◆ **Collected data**
Start of Block
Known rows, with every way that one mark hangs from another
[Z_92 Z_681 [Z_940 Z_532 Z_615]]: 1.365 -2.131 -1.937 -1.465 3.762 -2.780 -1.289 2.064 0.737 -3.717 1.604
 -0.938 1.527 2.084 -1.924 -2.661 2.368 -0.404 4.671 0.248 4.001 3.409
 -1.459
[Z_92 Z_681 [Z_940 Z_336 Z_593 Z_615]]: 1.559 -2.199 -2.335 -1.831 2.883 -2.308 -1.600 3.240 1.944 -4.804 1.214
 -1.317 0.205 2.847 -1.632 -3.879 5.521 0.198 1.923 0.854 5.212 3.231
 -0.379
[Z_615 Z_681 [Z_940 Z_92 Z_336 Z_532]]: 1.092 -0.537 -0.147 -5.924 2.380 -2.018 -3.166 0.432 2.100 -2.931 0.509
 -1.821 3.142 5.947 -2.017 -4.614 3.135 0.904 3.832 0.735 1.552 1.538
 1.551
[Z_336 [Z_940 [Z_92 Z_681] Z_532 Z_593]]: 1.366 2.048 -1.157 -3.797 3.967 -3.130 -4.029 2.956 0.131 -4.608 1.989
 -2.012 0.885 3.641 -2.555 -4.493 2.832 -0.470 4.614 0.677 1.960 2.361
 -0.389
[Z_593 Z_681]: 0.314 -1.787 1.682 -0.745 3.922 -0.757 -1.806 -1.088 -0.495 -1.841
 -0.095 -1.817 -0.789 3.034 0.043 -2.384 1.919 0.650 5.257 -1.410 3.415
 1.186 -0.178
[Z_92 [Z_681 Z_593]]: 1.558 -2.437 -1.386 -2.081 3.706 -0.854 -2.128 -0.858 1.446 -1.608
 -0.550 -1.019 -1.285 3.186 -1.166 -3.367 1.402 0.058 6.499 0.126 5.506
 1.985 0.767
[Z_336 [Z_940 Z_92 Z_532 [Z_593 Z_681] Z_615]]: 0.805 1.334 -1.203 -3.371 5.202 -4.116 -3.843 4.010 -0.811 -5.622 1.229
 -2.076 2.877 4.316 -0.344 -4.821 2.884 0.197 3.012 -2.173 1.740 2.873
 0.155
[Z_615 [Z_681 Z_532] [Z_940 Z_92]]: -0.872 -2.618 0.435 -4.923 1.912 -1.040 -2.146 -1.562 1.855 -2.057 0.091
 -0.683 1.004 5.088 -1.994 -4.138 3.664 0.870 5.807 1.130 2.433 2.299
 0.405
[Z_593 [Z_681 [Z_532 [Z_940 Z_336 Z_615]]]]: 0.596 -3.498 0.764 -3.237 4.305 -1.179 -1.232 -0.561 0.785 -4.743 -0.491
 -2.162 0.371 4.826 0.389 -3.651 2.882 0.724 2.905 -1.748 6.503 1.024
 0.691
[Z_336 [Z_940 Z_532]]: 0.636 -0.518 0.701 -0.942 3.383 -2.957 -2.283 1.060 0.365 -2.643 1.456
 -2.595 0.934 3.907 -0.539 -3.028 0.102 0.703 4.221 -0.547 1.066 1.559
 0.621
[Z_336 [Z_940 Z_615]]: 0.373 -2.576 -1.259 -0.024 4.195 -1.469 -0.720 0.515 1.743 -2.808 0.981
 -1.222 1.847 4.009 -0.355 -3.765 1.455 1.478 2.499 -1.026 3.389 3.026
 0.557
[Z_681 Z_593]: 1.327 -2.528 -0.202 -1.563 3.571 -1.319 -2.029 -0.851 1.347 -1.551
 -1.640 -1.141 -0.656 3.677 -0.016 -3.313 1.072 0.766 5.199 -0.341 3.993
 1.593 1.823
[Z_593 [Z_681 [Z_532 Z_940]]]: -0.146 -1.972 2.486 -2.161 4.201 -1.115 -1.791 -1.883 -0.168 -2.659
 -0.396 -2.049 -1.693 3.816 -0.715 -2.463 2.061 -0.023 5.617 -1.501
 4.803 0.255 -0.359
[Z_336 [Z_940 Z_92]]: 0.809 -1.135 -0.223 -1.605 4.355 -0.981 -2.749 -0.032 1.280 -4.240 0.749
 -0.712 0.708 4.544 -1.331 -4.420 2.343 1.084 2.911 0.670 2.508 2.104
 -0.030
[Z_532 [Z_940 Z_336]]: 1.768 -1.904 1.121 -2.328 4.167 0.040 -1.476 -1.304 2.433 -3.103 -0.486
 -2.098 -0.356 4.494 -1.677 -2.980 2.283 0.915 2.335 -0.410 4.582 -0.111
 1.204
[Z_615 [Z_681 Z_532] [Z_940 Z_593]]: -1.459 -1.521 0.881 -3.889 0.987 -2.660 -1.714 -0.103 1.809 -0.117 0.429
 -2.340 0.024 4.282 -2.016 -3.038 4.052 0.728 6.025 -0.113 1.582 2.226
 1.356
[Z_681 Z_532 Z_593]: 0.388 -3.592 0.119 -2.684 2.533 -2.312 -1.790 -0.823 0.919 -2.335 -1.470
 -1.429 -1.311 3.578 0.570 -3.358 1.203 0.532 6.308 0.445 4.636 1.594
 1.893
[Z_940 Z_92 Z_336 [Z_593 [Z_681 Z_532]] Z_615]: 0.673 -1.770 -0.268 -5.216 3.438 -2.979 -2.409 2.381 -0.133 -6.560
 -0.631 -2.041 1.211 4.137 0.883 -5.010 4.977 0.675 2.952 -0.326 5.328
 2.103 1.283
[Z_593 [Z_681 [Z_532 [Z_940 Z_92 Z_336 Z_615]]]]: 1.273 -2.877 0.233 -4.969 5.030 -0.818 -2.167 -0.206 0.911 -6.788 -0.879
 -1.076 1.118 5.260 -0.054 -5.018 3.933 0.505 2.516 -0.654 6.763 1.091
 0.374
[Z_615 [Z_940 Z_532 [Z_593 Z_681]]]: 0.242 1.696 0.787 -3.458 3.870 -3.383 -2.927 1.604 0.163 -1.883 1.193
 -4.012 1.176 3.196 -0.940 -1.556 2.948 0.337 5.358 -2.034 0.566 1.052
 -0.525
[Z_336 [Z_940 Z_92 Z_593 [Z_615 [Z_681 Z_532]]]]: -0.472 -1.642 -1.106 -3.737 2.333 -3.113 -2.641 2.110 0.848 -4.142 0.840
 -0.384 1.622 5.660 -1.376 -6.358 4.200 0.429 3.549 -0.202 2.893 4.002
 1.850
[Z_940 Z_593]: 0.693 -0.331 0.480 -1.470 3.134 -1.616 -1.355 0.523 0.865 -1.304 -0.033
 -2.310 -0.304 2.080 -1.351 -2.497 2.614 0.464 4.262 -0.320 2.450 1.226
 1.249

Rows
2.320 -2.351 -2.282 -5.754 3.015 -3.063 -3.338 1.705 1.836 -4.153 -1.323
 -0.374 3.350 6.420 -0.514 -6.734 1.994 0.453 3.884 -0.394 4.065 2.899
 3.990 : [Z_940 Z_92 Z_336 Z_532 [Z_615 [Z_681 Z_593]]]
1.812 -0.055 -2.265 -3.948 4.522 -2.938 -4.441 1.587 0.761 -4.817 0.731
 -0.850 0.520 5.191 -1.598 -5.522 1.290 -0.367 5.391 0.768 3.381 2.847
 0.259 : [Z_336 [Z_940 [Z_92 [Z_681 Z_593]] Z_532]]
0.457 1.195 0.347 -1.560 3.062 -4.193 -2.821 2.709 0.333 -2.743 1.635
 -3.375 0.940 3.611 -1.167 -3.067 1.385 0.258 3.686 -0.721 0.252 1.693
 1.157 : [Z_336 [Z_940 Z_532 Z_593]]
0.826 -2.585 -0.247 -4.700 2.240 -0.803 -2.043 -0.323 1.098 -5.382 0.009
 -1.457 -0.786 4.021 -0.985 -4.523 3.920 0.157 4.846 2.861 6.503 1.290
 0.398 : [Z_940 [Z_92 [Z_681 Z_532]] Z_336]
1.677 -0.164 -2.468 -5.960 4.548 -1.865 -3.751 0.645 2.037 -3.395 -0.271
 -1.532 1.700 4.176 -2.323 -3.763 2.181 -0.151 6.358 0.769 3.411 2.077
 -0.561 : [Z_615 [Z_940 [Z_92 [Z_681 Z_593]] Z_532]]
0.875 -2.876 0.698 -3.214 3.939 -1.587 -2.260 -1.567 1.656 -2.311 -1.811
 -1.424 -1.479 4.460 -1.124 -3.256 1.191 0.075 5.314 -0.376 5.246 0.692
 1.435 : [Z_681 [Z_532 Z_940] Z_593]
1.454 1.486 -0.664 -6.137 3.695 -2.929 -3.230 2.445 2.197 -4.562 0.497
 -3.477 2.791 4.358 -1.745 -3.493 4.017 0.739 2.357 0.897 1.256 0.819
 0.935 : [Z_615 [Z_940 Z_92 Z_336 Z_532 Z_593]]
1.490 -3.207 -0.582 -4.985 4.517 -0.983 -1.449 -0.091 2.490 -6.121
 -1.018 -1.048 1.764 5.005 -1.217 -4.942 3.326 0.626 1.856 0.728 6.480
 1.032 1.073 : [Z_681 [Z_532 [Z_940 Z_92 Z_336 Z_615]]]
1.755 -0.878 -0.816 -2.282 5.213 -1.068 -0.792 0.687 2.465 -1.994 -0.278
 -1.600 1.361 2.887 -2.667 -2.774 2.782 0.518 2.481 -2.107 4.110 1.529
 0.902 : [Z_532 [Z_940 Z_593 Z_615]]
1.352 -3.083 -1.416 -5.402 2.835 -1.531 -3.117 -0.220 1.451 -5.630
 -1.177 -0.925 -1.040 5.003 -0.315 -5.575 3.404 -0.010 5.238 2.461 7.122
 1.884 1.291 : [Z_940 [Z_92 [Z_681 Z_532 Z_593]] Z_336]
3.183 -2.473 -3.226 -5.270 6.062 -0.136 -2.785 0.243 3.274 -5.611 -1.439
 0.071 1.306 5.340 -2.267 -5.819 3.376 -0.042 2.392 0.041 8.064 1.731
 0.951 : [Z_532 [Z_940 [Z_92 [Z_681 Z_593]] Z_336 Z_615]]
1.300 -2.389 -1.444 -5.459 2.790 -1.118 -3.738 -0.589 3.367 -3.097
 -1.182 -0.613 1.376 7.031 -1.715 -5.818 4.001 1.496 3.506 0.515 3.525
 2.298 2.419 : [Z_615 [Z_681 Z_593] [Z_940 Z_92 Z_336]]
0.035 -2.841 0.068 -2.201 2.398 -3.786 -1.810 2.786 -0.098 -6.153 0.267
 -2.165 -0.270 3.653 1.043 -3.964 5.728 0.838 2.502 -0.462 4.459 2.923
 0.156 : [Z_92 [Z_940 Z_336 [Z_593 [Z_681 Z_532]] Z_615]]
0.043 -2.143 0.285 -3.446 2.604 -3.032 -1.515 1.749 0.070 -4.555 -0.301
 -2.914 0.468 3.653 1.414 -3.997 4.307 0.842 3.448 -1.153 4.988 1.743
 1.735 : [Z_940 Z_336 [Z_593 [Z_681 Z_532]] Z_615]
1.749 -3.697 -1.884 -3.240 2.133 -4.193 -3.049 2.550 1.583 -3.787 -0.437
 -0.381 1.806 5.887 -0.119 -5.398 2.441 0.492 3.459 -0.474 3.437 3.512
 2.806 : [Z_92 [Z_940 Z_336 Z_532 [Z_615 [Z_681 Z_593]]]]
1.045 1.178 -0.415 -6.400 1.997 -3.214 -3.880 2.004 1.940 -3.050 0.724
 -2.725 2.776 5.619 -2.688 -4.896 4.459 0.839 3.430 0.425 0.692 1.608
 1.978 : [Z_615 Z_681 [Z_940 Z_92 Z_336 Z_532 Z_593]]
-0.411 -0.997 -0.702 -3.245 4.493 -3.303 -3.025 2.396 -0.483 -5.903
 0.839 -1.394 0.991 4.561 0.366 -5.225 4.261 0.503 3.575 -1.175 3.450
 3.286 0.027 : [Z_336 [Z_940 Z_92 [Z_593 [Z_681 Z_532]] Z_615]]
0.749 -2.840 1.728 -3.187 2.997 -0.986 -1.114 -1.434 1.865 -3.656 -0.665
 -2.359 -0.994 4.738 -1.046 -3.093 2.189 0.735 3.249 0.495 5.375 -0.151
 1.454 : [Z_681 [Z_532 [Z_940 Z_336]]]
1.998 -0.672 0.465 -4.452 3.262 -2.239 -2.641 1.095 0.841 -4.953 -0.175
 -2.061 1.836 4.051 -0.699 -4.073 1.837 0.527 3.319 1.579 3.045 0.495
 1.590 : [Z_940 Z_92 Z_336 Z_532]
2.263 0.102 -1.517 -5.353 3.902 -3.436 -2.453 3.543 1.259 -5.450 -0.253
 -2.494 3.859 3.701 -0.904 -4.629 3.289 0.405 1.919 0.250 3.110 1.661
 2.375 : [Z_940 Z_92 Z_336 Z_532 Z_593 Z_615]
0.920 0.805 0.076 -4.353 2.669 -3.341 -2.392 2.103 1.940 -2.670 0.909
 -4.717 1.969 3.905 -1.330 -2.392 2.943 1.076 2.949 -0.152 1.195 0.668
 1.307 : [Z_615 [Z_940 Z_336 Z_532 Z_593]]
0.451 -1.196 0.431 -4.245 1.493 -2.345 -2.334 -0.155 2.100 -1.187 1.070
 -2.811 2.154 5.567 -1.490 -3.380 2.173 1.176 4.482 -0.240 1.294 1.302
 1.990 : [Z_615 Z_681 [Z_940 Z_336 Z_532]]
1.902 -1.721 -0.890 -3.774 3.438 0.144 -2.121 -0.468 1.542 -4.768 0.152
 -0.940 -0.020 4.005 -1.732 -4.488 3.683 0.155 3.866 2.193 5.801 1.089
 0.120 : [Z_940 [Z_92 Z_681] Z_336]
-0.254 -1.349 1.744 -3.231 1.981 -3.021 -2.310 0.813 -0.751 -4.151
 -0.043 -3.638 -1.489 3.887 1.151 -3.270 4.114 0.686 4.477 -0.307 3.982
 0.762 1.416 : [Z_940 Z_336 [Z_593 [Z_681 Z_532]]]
End of Block
◆ **Goal of the exercise**
In the data above, retype exactly and only the lines between the one holding "-2.162 0.371 4.826" and the one holding "[Z_940 Z_92 Z_336 [Z_593", inclusive.

◆ **Exercise output**
 -2.162 0.371 4.826 0.389 -3.651 2.882 0.724 2.905 -1.748 6.503 1.024
 0.691
[Z_336 [Z_940 Z_532]]: 0.636 -0.518 0.701 -0.942 3.383 -2.957 -2.283 1.060 0.365 -2.643 1.456
 -2.595 0.934 3.907 -0.539 -3.028 0.102 0.703 4.221 -0.547 1.066 1.559
 0.621
[Z_336 [Z_940 Z_615]]: 0.373 -2.576 -1.259 -0.024 4.195 -1.469 -0.720 0.515 1.743 -2.808 0.981
 -1.222 1.847 4.009 -0.355 -3.765 1.455 1.478 2.499 -1.026 3.389 3.026
 0.557
[Z_681 Z_593]: 1.327 -2.528 -0.202 -1.563 3.571 -1.319 -2.029 -0.851 1.347 -1.551
 -1.640 -1.141 -0.656 3.677 -0.016 -3.313 1.072 0.766 5.199 -0.341 3.993
 1.593 1.823
[Z_593 [Z_681 [Z_532 Z_940]]]: -0.146 -1.972 2.486 -2.161 4.201 -1.115 -1.791 -1.883 -0.168 -2.659
 -0.396 -2.049 -1.693 3.816 -0.715 -2.463 2.061 -0.023 5.617 -1.501
 4.803 0.255 -0.359
[Z_336 [Z_940 Z_92]]: 0.809 -1.135 -0.223 -1.605 4.355 -0.981 -2.749 -0.032 1.280 -4.240 0.749
 -0.712 0.708 4.544 -1.331 -4.420 2.343 1.084 2.911 0.670 2.508 2.104
 -0.030
[Z_532 [Z_940 Z_336]]: 1.768 -1.904 1.121 -2.328 4.167 0.040 -1.476 -1.304 2.433 -3.103 -0.486
 -2.098 -0.356 4.494 -1.677 -2.980 2.283 0.915 2.335 -0.410 4.582 -0.111
 1.204
[Z_615 [Z_681 Z_532] [Z_940 Z_593]]: -1.459 -1.521 0.881 -3.889 0.987 -2.660 -1.714 -0.103 1.809 -0.117 0.429
 -2.340 0.024 4.282 -2.016 -3.038 4.052 0.728 6.025 -0.113 1.582 2.226
 1.356
[Z_681 Z_532 Z_593]: 0.388 -3.592 0.119 -2.684 2.533 -2.312 -1.790 -0.823 0.919 -2.335 -1.470
 -1.429 -1.311 3.578 0.570 -3.358 1.203 0.532 6.308 0.445 4.636 1.594
 1.893
[Z_940 Z_92 Z_336 [Z_593 [Z_681 Z_532]] Z_615]: 0.673 -1.770 -0.268 -5.216 3.438 -2.979 -2.409 2.381 -0.133 -6.560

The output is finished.